■ **Exercise prompt**
Of the entries below, return only those lines from the line with "-2.308 -1.156 -2.526" to the line with "3.206 -0.548]", exactly, both included.

■ **Listed entries**
***

What can hang from each mark
ridi: minu
gopok: dalu fiput ketag pavu vadoz
lekiz: gopok
minu: ridi
kino: gopok
nasu: ridi
dalu: gopok
ketag: gopok
vadoz: gopok
pavu: gopok nasu

Every row comes from one small tree of marks. The marks that hang from a mark follow it in brackets, in alphabetical order. Every link used is in the known rows. Which tree was each row made from?
Known rows
pavu[nasu]: [-0.306  2.343 -0.413  3.487  1.776 -0.804  0.161 -1.150  0.167  0.550
 -0.023 -1.989 -1.464 -0.506  0.482  0.518  0.769 -1.579 -1.092 -1.973
  2.879 -0.531]
kino[gopok[ketag vadoz]]: [-0.443  3.853  0.857  3.534  3.083  2.108 -0.697 -0.790 -0.017  0.020
 -0.218 -2.882  0.859  0.901  0.763  0.525 -1.190 -1.824 -3.341  0.808
  1.534 -0.512]
lekiz[gopok]: [ 0.072  2.973  1.533  2.298  1.057 -0.110  0.628 -0.584  0.744 -0.580
 -1.398 -0.883  0.026  1.216  0.542  0.333 -1.323 -1.913 -1.161 -1.472
  1.608  0.140]
gopok[dalu ketag vadoz]: [-0.985  3.173  0.524  2.365  3.129  0.840 -0.393 -0.851 -0.528  0.951
 -0.215 -3.013 -0.080  0.474 -0.188 -0.580 -0.538 -2.635 -3.606  0.736
  1.677 -0.343]
dalu[gopok[fiput ketag pavu[nasu]]]: [-0.102  2.830  0.912  4.817  2.151  0.661 -0.683 -0.385 -1.846  1.726
 -0.662 -3.045 -1.736 -0.456  0.442  2.592  0.191  0.043 -4.645 -0.716
  2.590 -0.279]
ketag[gopok[fiput pavu]]: [ 0.090  2.465  2.794  3.054  0.876 -1.130  0.086  0.052 -0.741  0.120
 -1.492 -2.515 -1.207  1.525  0.787  3.134  0.351 -1.320 -2.424  0.795
  2.444 -0.354]
minu[ridi]: [ 0.360  2.754  0.388  1.792  1.999 -0.314  0.573 -2.505  0.622 -0.653
 -2.481 -1.010 -0.402  0.792  0.458  0.990 -0.359 -2.047 -0.301 -1.997
  2.390 -0.362]
gopok[dalu fiput ketag pavu[nasu]]: [-0.991  2.470  1.068  3.687  2.632 -1.497 -1.034 -0.656 -1.993  2.316
 -0.672 -3.929 -2.407 -0.827 -0.668  1.012  1.030 -1.328 -3.663 -0.088
  2.318  0.119]
pavu[gopok]: [ 0.157  2.576  1.153  2.884  2.012 -0.265 -0.174 -1.577  0.850 -1.055
 -0.447 -1.637  0.910  1.004  0.368  1.333 -0.154 -0.984 -1.137  0.103
  1.960  0.306]
gopok[fiput]: [ 0.880  1.213  0.567  2.955  1.179 -0.679 -0.561 -0.122 -0.365 -0.028
 -0.906 -2.415 -0.930  0.852  0.381  1.204  0.295 -2.294 -1.342 -0.498
  2.631 -1.157]
ketag[gopok[fiput pavu[nasu[ridi]]]]: [ 0.105  3.085  2.169  3.671  0.649 -1.490  0.979 -0.653 -1.126  0.001
 -1.174 -3.354 -1.128 -0.039 -0.544  4.267  2.305 -0.639 -2.738 -1.662
  3.148 -0.180]
dalu[gopok[fiput pavu vadoz]]: [-0.185  2.190  2.032  4.227  2.482  0.672  0.837  0.135  0.032  0.616
 -0.360 -1.887 -0.340  0.563  1.264  3.345  0.757 -2.389 -4.879  0.326
  2.730 -1.142]
vadoz[gopok[fiput]]: [ 1.682  1.663  0.611  3.487  0.580 -0.433 -0.255  0.158  0.467 -0.055
 -1.905 -2.688 -0.107  1.304  1.296  2.190  0.001 -1.740 -1.908 -0.295
  1.699 -1.087]
vadoz[gopok[dalu fiput pavu]]: [ 0.236  2.322  2.720  3.475  1.275 -1.877  0.148 -0.318 -0.032  0.729
 -2.119 -3.075 -0.833  0.666  1.168  2.283  0.398 -2.572 -2.557  0.481
  1.088 -0.442]
gopok[fiput ketag pavu vadoz]: [ 0.385  2.477  1.225  3.196  3.585  0.443 -0.738  0.112 -0.507  1.063
  0.081 -3.986 -0.242  0.131 -0.255  2.380  1.492 -1.844 -4.934  1.020
  2.484 -1.126]
dalu[gopok]: [ 0.200  2.796  1.150  3.306  0.980  1.195  0.460 -1.255 -0.103 -0.524
 -0.983 -0.759 -0.287  0.836  1.415  1.024 -1.489 -1.506 -1.504 -1.089
  1.935 -0.697]
nasu[ridi[minu]]: [ 1.219  4.008  0.735  2.651  0.445  1.038  0.578 -1.688 -0.141 -2.169
 -0.822 -2.284  2.424 -0.034 -0.465  0.237  0.358 -2.308 -1.156 -2.526
  3.308 -0.622]
ketag[gopok]: [-0.124  2.994  1.588  2.464  0.492 -0.074  0.293 -0.663 -0.123 -0.602
 -1.332 -1.369 -0.572  1.653  0.979  1.367 -1.078 -1.188 -1.037  0.029
  1.996 -0.181]
ridi[minu]: [ 0.640  3.044  0.141  3.125  0.962  0.716 -0.118 -0.959  0.218 -0.916
 -0.583 -1.548  1.242  0.638  0.556 -0.759 -0.627 -2.395 -1.460 -0.967
  3.206 -0.548]
vadoz[gopok]: [ 1.304  2.910  0.858  3.104  0.896  0.112  0.194 -0.915  1.065 -0.362
 -1.431 -2.042  0.321  0.977  1.475  1.396 -0.575 -1.563 -1.116 -0.888
  1.218 -0.813]
vadoz[gopok[dalu ketag]]: [ 0.271  3.694  1.030  2.712  1.334  0.501 -0.640 -1.177 -0.530  0.588
 -1.896 -3.258  0.108  0.935  0.540  0.055 -1.546 -1.159 -2.344  0.344
  0.320 -0.045]
pavu[gopok[ketag] nasu]: [-0.405  3.116 -0.449  3.721  2.762  0.327 -0.880 -1.536 -0.295  0.539
  0.013 -3.011  0.017  0.126 -0.525  1.138  0.139  0.646 -2.733 -0.189
  2.402  0.834]
lekiz[gopok[fiput ketag vadoz]]: [ 0.317  2.577  0.551  2.707  2.341  1.285 -0.234  0.961 -0.148  0.762
 -1.020 -2.861  0.424  1.585 -0.387  1.110 -0.580 -1.557 -4.709  0.393
  2.244 -0.328]
nasu[ridi]: [ 1.323  3.193  1.313  2.107  1.042  0.003  0.695 -2.006  0.018 -1.618
 -0.740 -2.465  0.893 -0.227 -0.507  1.439  0.819 -2.039 -0.445 -2.521
  2.288 -0.960]

Write each row's tree
[-1.794  2.492  0.661  3.635  2.272 -1.684  0.282 -1.911  0.313  0.447
 -0.413 -1.777 -0.810  0.022 -0.055  0.502  0.174 -1.203 -1.739 -0.325
  2.072  1.129]
pavu[gopok[dalu] nasu]
[ 0.732  3.164  2.377  2.660  1.862 -0.097 -0.535  0.208 -0.804  0.677
 -1.556 -3.157 -0.249  0.976 -0.415  1.932 -0.391 -0.983 -3.648 -0.084
  1.623  0.204]
lekiz[gopok[fiput ketag pavu]]
[-1.640  2.548  1.387  3.027  3.206 -0.463  0.699 -1.395  1.023 -0.122
 -0.196 -1.633  0.830  0.936  0.120  0.905 -0.018 -2.561 -2.956  1.184
  1.854  0.367]
pavu[gopok[dalu vadoz]]
[-0.218  2.055  1.232  2.971  2.118 -0.217 -1.472 -0.873 -1.306  0.321
 -1.354 -3.408  0.118  1.416 -0.747  0.720 -0.831 -0.879 -2.953  1.737
  1.654  0.764]
pavu[gopok[dalu fiput ketag]]
[ 0.219  4.411  1.160  3.833  1.541 -0.218  1.038 -1.961 -0.265 -0.682
 -0.079 -2.842  1.173 -1.532 -0.724  1.444  2.206 -1.699 -2.284 -3.060
  3.873 -0.186]
gopok[pavu[nasu[ridi[minu]]]]
[-1.348  1.779  1.431  3.824  2.300 -2.729  0.019 -0.801 -1.001  1.955
 -0.710 -2.840 -2.655 -0.774  0.116  1.518  1.595 -2.470 -2.595 -0.657
  2.714 -0.231]
gopok[dalu fiput pavu[nasu]]
[-1.284  2.543  3.755  4.039  2.034 -1.615 -0.408 -0.927 -0.873  0.255
 -1.914 -2.528 -1.167  0.591  0.944  1.267 -0.520 -3.217 -1.975  0.772
  1.325  0.158]
kino[gopok[dalu fiput pavu]]
[-1.087  1.343  1.283  3.403  2.867 -0.807  0.181 -0.317  0.639  0.237
 -0.670 -2.402  0.397  1.459 -0.024  1.430  0.433 -2.752 -3.702  1.671
  2.353  0.061]
pavu[gopok[dalu fiput vadoz]]
[-2.367  2.351  0.308  3.931  3.539 -1.220  0.941 -1.433  1.124  0.923
  0.276 -1.972 -0.299 -0.051  0.158  0.925  0.802 -2.003 -3.586  0.319
  2.541  0.655]
pavu[gopok[dalu vadoz] nasu]
[-1.649  2.607  3.308  4.195  3.223 -0.945  0.243 -0.392  0.090  0.661
 -1.011 -2.664 -0.596  0.662  0.943  1.832  0.324 -3.948 -3.683  1.485
  1.658 -0.305]
kino[gopok[dalu fiput pavu vadoz]]
[ 0.367  2.561  2.900  2.828  1.462 -1.191  0.433  0.076  0.099  0.064
 -1.752 -1.898 -0.579  0.953  0.353  2.294  0.079 -1.988 -2.566 -0.555
  2.059  0.058]
lekiz[gopok[fiput pavu]]
[-1.605  3.503  1.430  3.819  2.585 -0.760  1.297 -0.328  0.523  1.201
  0.313 -2.221 -1.291  0.015  0.816  2.949  1.511 -1.329 -3.940  0.016
  3.071 -0.203]
ketag[gopok[pavu[nasu] vadoz]]
[-1.097  3.838  2.911  4.036  3.415  0.212  0.439 -1.219  0.951 -0.138
  0.035 -2.142  0.619  0.260  1.262  2.086  0.396 -2.960 -2.962  0.414
  1.774 -0.581]
kino[gopok[pavu vadoz]]
[-0.053  3.740  0.802  2.413  2.706  1.616  0.210  0.010  0.378  0.347
 -0.510 -2.209  0.896  1.035 -0.080  0.481 -1.152 -1.411 -4.008 -0.142
  1.673  0.026]
lekiz[gopok[ketag vadoz]]
[-0.664  4.130  1.465  3.874  2.388 -0.920 -0.133 -1.347 -0.581  1.957
 -1.200 -3.805 -1.150 -0.597  0.436  1.294  0.254 -0.694 -3.439 -0.347
  0.923  0.462]
vadoz[gopok[dalu ketag pavu[nasu]]]
[-0.600  3.187  2.995  2.495  1.770 -0.848 -0.536 -0.183 -1.496  1.099
 -2.127 -3.156 -0.770  0.823 -0.478  0.898 -1.105 -1.717 -3.715  0.452
  1.085  0.811]
lekiz[gopok[dalu fiput ketag pavu]]
[-0.739  1.975  0.852  3.077  3.342  0.308 -0.838 -0.297 -0.496  0.784
 -0.648 -3.362  0.646  1.415 -0.690  1.115 -0.089 -1.689 -4.714  2.308
  2.042  0.447]
pavu[gopok[dalu fiput ketag vadoz]]
[-0.940  2.189  1.419  3.957  2.855 -1.360  1.297  0.660  0.761  1.632
 -0.336 -2.368 -1.162 -0.015  0.319  2.902  1.832 -2.165 -4.806 -0.905
  3.107 -0.148]
lekiz[gopok[fiput pavu[nasu] vadoz]]
[-1.252  1.865  1.554  2.886  1.288 -0.582  0.656  0.511 -0.428  0.687
 -1.430 -2.192 -1.141  2.074  0.564  1.377 -0.354 -2.837 -3.501  1.713
  2.292 -0.465]
ketag[gopok[dalu fiput vadoz]]
[ 0.228  2.770  1.617  3.971  2.828  1.776 -0.366  0.071 -0.982  1.124
 -0.437 -2.950 -0.059  0.684  0.469  2.872  0.176 -1.342 -5.872  0.859
  2.325 -0.878]
dalu[gopok[fiput ketag pavu vadoz]]
[-0.021  3.841  1.407  2.931  3.796  0.845 -0.345 -0.934 -0.029  0.738
  0.455 -3.478  0.276 -0.197 -0.151  1.586  1.027 -1.854 -4.241  0.488
  2.110 -0.829]
gopok[ketag pavu vadoz]
[-0.116  2.626  1.620  2.231  1.257 -0.030 -0.575  0.116 -1.388  0.734
 -2.321 -2.703 -0.707  1.657 -0.531 -0.398 -1.972 -1.590 -2.980  0.188
  1.170  0.607]
lekiz[gopok[dalu fiput ketag]]
[ 0.094  1.726  1.541  3.389  3.068 -0.796  0.286  0.062  0.449  0.762
  0.114 -2.937 -0.524  0.197  0.405  2.867  2.080 -3.114 -3.678  0.296
  3.016 -1.294]
gopok[fiput pavu vadoz]
[-1.807  3.028  1.762  2.418  1.609 -0.224  1.102 -0.417  0.151  0.384
 -1.033 -1.566 -0.687  1.600  0.823  0.719 -0.876 -2.594 -2.779  1.259
  1.802 -0.182]
ketag[gopok[dalu vadoz]]
[ 0.320  4.163  0.757  4.202  2.337 -0.022 -0.458 -1.076 -0.153  1.302
 -0.606 -3.916 -0.590 -0.666  0.593  2.409  0.832  0.028 -3.486 -0.822
  1.449 -0.209]
vadoz[gopok[ketag pavu[nasu]]]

***

■ **Result for this exercise**
 -0.822 -2.284  2.424 -0.034 -0.465  0.237  0.358 -2.308 -1.156 -2.526
  3.308 -0.622]
ketag[gopok]: [-0.124  2.994  1.588  2.464  0.492 -0.074  0.293 -0.663 -0.123 -0.602
 -1.332 -1.369 -0.572  1.653  0.979  1.367 -1.078 -1.188 -1.037  0.029
  1.996 -0.181]
ridi[minu]: [ 0.640  3.044  0.141  3.125  0.962  0.716 -0.118 -0.959  0.218 -0.916
 -0.583 -1.548  1.242  0.638  0.556 -0.759 -0.627 -2.395 -1.460 -0.967
  3.206 -0.548]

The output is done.